D'Antonio was speaking of the growing racial and economic divide appearing in marriage patterns in the United States: Marriage is generally a less prevalent institution among blacks than it is among whites, and among the poor than among the rich. He listed a broad range of socioeconomic reasons for the divide, such as declining unemployment opportunities, rising incarceration rates for black men, and the fact that economic standing "has become increasingly important" for the success of marriage.
He also referred to an update of the controversial 1965 report by then Sen. Daniel Patrick Moynihan of New York that originally associated the deterioration of the black family with the effects of slavery and predicted that "the racist virus in the American bloodstream" would continue to affect the country for years to come.
D'Antonio concluded by describing the current challenge as "not to rebuild trust, because there never has been a trust that only needs rebuilding. The challenge is to build trust against all odds at local, state and federal levels."
Stephen McKenna, associate professor and chair of media studies, warned against concluding too much from opinion polls about the perception of an increase in distrust. "They tell us nothing definitive about the actual levels of change in social trust. The polls are merely opinions," he said.
He warned, too, against "commonplace journalistic and academic narratives assuming erosions of trust and, even more worrisomely, perhaps implying policy remedies."
Concluding less from polling data, however, did not suggest less of a problem. "It would be a mistake," he said, "to think that policy solutions lie within existing institutions and the prudent application of policy while ignoring or deflecting a far more radical way of grasping the situation." That more radical way acknowledges a fundamental "absence of trust by urban African-Americans in a culture" that has "perpetuated official structures descended from American slavery."
In fact, sometimes the oppressed, in order to survive or accomplish their own goals, need to employ deception and trickery, normally the antithesis of building trust, said Desmond Jagmohan of Princeton University, who used Booker T. Washington as an example of the "politics of deception." Washington, a renowned early 20th-century educator, orator and adviser to presidents, is at once a symbol of black self-reliance as well as a symbol of accommodation to slavery.
"Some see his tactics as accommodation to white supremacists," said Jagmohan. "Others saw him as a corrupt political hack."
Other scholarship shows, he said, that Washington actually conducted a vast civil rights campaign, often funneling white donations to his projects "while simultaneously in public mouthing platitudes and going along."

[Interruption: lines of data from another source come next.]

The views of a scene show one set of named points, each view turned or mirrored, shifted and resized as a whole, with a little noise and some points left out.
In the rows, zero is written as 128.

Scene 1
View 1
pemi: [134 111 132 111 122  66  81 118 121 173 116 176 113 171 179 155 116 192
 131 112 136  76 107  96]
tugeb: [160 129 187 198 147 125 132  95 134 137  70 111  82 140 161 158 166 141
  91 128 138 160 127 142]
Rebe: [137 112 148 179 124 151 103 112 107 128  94 139 116 156 164 113  85 174
 134 143 157  86  85 122]
kelut: [190 134 195 200 137 140 120 101 139 184  69  87  88 151 144 155 188 141
  74 181 111 203 133 183]
Natu: [171 108 165 151 137 134 157 143 138 157  81 149 137 157 108 159 108 150
 112 157 119 135  85 141]
tib: [173 101 173 185 122 170 133 121 125 194  85 119 139 167 112 128 111 145
  95 187 138 136 102 176]
Kegen: [195 123 190 170 147 135 166 126 149 166  62 124 115 149 108 186 163 129
  78 161  91 192 109 161]
Gonel: [167 126 166 140 146  94 147 153 151 142  88 143 112 146 128 157 131 167
 126 158 123 157  87 131]
Rok: [163 110 180 191 141 152 160 136 140 146  78 118 124 147 112 130 111 142
 110 171 155 144  92 159]
Mefeb: [148 110 161 178 117 126  75  85 112 199 102 120 103 171 177 131 141 166
  97 147 151 110 134 151]
zus: [166 129 160 143 140  99 125 131 137 143  85 145 103 151 149 165 139 168
 118 143 110 147  96 123]
vazul: [142 124 171 161 142  73 109 115 142 162 100 126  85 148 173 144 157 168
 115 131 166 133 129 132]
Vev: [142 109 151 199 140 200 167 134 109  60  68 151 137 138 125 115  41 155
 146 138 147  86  41 108]
vud: [165  95 164 129 146 116 193 189 158 154  92 164 161 153  70 146  76 153
 134 175 148 128  61 140]
luga: [180 159 142 157 127 133  78 119 114 109  79 131  80 150 185 145 136 198
 136 169  65 164  69 116]
Nezab: [154 114 165 158 143 120 159 167 148 133  94 136 128 144 112 121  92 167
 142 176 163 135  70 141]
mosom: [178 106 173 170 120 141 115 126 134 221  95 114 131 172 119 131 133 156
  95 201 135 152 113 185]
Nevar: [111  61 139 148 125 145 157 145 117 153 112 187 179 168 106 111  17 156
 143 121 210  13  72 112]
Malu: [194 140 171 157 142 125 148 170 154 141  79 117 110 144 111 143 132 170
 129 213  99 202  68 160]
Mulim: [167 111 184 194 147 162 186 173 153 133  80 110 137 138  83 105  87 148
 131 209 174 161  66 175]
View 2
Vev: [153  75 100  92 155 182 152 102 155 146 139 120 173  93 113  37 108 200
  81 103 160 152 152 238]
luga: [122 154  59 107 103  95 145 116 147 116 164 168 131 141 135 120  95  98
  74  95 200 119 209 157]
vazul: [141  98 106 113 116 127 150  93 141  93 209 164 152 150 164 138 181  68
  80  71 168 150 113 127]
Nezab: [155 113  90 102 124 112 117  80 130 155 189 126 169 124 143  91 174 155
  69 113 156 170 109 197]
Natu: [130 140  85 100 114 118 113  58 146 140 165 150 186 132 110  79 169 127
  96 103 139 140 110 175]
Rok: [123 108  96  96 117 115 134  90 131 141 174 138 185 107 113  74 183 114
 109 112 149 191 114 187]
pemi: [167 121  96 130 123 159 146  49 169 111 195 194 133 160 177 136 126 106
  52  48 173  72  82 136]
Gonel: [143 139  82 101 113 102 107  72 138 123 189 140 172 154 137 112 176 120
  73 102 148 142 137 155]
zus: [135 138  82 104 112 115 122  76 149 109 181 158 166 155 135 116 157 101
  79  88 156 124 145 143]
mosom: [104 149  79 114  88  77 139  70 128 161 182 185 166 104 115  94 183  64
 121 107 166 176  69 168]
Malu: [121 168  60  95  95  50  98  91 119 152 181 131 173 136 117 104 176 118
  86 136 160 178 164 177]
Mulim: [133 111  88  90 119  89 117  97 111 178 180 108 187  93 115  64 194 156
  97 144 151 226 114 226]
tugeb: [108  97 102  97 115 127 152 111 143  79 180 154 179 136 118 107 183  56
 117  85 154 172 159 130]
Kegen: [ 94 156  79  87  95  86 106  73 138 108 164 149 208 143  81  86 201  72
 128 113 126 165 152 138]
Rebe: [147  87 101 116 133 160 173  98 153 136 171 167 141 103 146  88 116 126
  81  77 186 141 109 191]
tib: [105 131  86 107 101 104 146  76 136 161 164 173 177  91 100  69 170  87
 127 106 160 179  79 186]
Nevar: [190  68 123 119 158 213 150  33 166 173 170 156 167  96 151  52 139 201
  64  69 146 119   6 231]
View 3
Mulim: [120  92 174 161 174 163  76 122  90  76 130  84 124 107 212 161 182 109
 105 137  67 143 151 112]
vud: [124  98 138 127 140 152  55  88 160 102  95  55 123  97 182 130 150 119
 110 132  68 159 123 154]
Malu: [139  96 178 181 138 153  90 108 143 128 135 156 106 144 178 145 147 128
  85 154  76 112 125 102]
Gonel: [124 113 136 149 107 147  85  97 141 118 110 132 139 153 155 118 146 147
  93 139 110 136 120 129]
Vev: [ 77  74 181  96 123 213 118  68  68  15 117  92 137  68 151  84 166 122
 140  99  96 161 131 112]
Natu: [105 104 148 139 132 171  81 115 137 109  94  98 115 128 161 108 151 153
 101 121 108 128 109 133]
zus: [112 117 134 143  99 159  98 101 136 115 108 150 139 164 134 102 142 167
  92 131 132 126 112 123]
pemi: [ 94 149  81  88  97 167 103  87 168  91 112 127 174 154  67  99 131 216
  81 107 157 150 126 156]
tugeb: [ 95 121 143 170 104 161 104 146  63 106  99 156 148 193 166 100 174 171
  94 125 165 114 117 103]
vazul: [108 146 100 143 105 144  97 125 103 102 117 146 180 192 131 124 163 188
  78 128 162 138 139 128]
Mefeb: [ 79 148 115 133 152 187 113 165 106  92 122 135 149 172 109 127 168 226
  68 103 171 115 136 122]
kelut: [107 121 164 207 147 162  99 187  89 145 111 168 107 203 182 133 173 178
  69 135 148  79 115  90]
Rebe: [ 79 119 138 102 135 200 121 104  95  43 135 121 156 119 110 112 162 182
  99 100 133 147 145 120]
Rok: [101 105 158 155 152 171  87 136  88  88 110 101 128 134 184 131 177 144
 100 123 110 131 133 115]
mosom: [104 130 143 164 188 175  84 177 136 124 121 109 106 150 157 157 166 189
  65 121 119 104 132 121]
Kegen: [112 101 167 191 123 157  78 152 117 152  78 133  96 174 196 103 157 149
  93 136 127  94  90 111]
Nevar: [ 70 119 100  48 155 198  76  87 126  18  96   2 166  57 121 111 164 169
 124  79 111 195 147 176]
View 4
tugeb: [ 94 143 175 115 119 103 126 116 116  78  93 173 132 129 180 122 135 156
 135 177  74 112 157 155]
Nevar: [157 111 191 226  38  33  98 104   6 161 139 120 128 122  77 124 172 127
 180  75 147 147 132  50]
luga: [142 158 188  70  82  85 174 158 151 103 117 105 107 139 158  56 143 123
  97 177  75 168 163 140]
vud: [124 103 114 183  77 100 126 135 101 184 138 147 122  67  82 139 131  88
 133 117 112 154 146  93]
vazul: [128 156 163 160 105  93 131 135 117  78  98 193 121 131 168  99 161 186
 133 157  95 149 177 121]
Nezab: [127 140 128 168  71  93 123 141  80 153 137 141 129  91 108 113 143 117
 114 146 107 144 159 124]
kelut: [ 66 145 179 126 115 121 166 133 165  81  94 180 117  96 173 128 127 136
 108 170  41  74 186 191]
Mefeb: [117 154 227 173  79  67 161 128 119  68  97 166 108 137 161  97 172 174
 137 126  76 105 187 131]
tib: [ 88 128 197 175  69  84 158 126 110 125 119 143 115  90 120 131 142 109
 125 119  69  75 174 150]
Rok: [ 95 134 158 157  81  97 127 124  85 134 124 147 131  93 126 134 133 114
 123 148  84  98 158 151]
mosom: [ 90 137 187 190  75  94 177 140 141 114 114 166 105  82 125 122 149 124
 113 119  61  82 194 151]
zus: [130 132 161 123 104  96 146 139 144 111 107 157 113 118 148 100 142 136
 132 153  90 165 158 112]
Rebe: [141 152 205 148  58  54 131 126  59 112 124 114 124 143 135  87 164 143
 135 138 105 136 155 117]

In a view up to two points have been moved. Name them for each view, in the order of its rows, or write -.
view 1: -
view 2: Mulim
view 3: -
view 4: -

"While trust is viewed as essential to a functioning society, particularly a liberal democracy, for those living under oppressive conditions, deception may be necessary to survival and mitigating those conditions." Trust, he said, should be seen as a inextricably tied to other conditions, some of which rule out truth, sincerity and authenticity as values "too morally demanding given the context."

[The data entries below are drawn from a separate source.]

Each row is a point on a landscape with many peaks, with its height.
From any point a climber steps to the highest of the 2 points nearest to it. It stops when none of these is higher. Distance is the straight distance between rows; heights are no part of it.
golo: [-36 -11  36   5 -20  19  21   6 -27   4  58  26 -40 -15  16 -41  -3 -11
 -31  14  -2 -25   9 -33  26   6   2  -7  25  -8  39  17   4  -7  -4  12
  15  14  -3 -42  37]  height 232
reg: [-38 -42  -1 -11 -13  -7  -7  28  -6 -25 -17 -13   3  -5  -6  13  -7 -40
 -30 -14 -45 -15 -11 -18 -19  -6  28   7   3  -6 -12 -28   2 -11 -19 -13
  18  -6  19  -6  -1]  height 388
puvod: [-11 -16 -12 -11 -15  14  13  23  -2   6 -15  -9 -27  15  18  15  11   1
  41  12  15  15  -1 -45 -13 -38  -9 -17  -1  19 -23 -21  -8   3  14 -35
 -32  10   3  21  11]  height 532
Tud: [-22  11 -16 -33 -16  18   0  -5   7  -5   9  15 -22 -39  37  21  36  -4
   2   6   0 -11  11 -14  -6  30  18  21  33 -26  -9  11  21   2 -27  33
   8  22  -1 -16 -20]  height 279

However conditional trust might be or whether, in fact, it ever existed enough to be rebuilt, it received some serious challenges in the weeks just ahead of the parties' conventions. Five police officers were killed in Dallas as they protected demonstrators mourning the loss of black men killed by police in Louisiana and Minnesota. In another round of shootings in Baton Rouge, La., an ambush of police resulted in three law enforcement personnel killed and three others injured.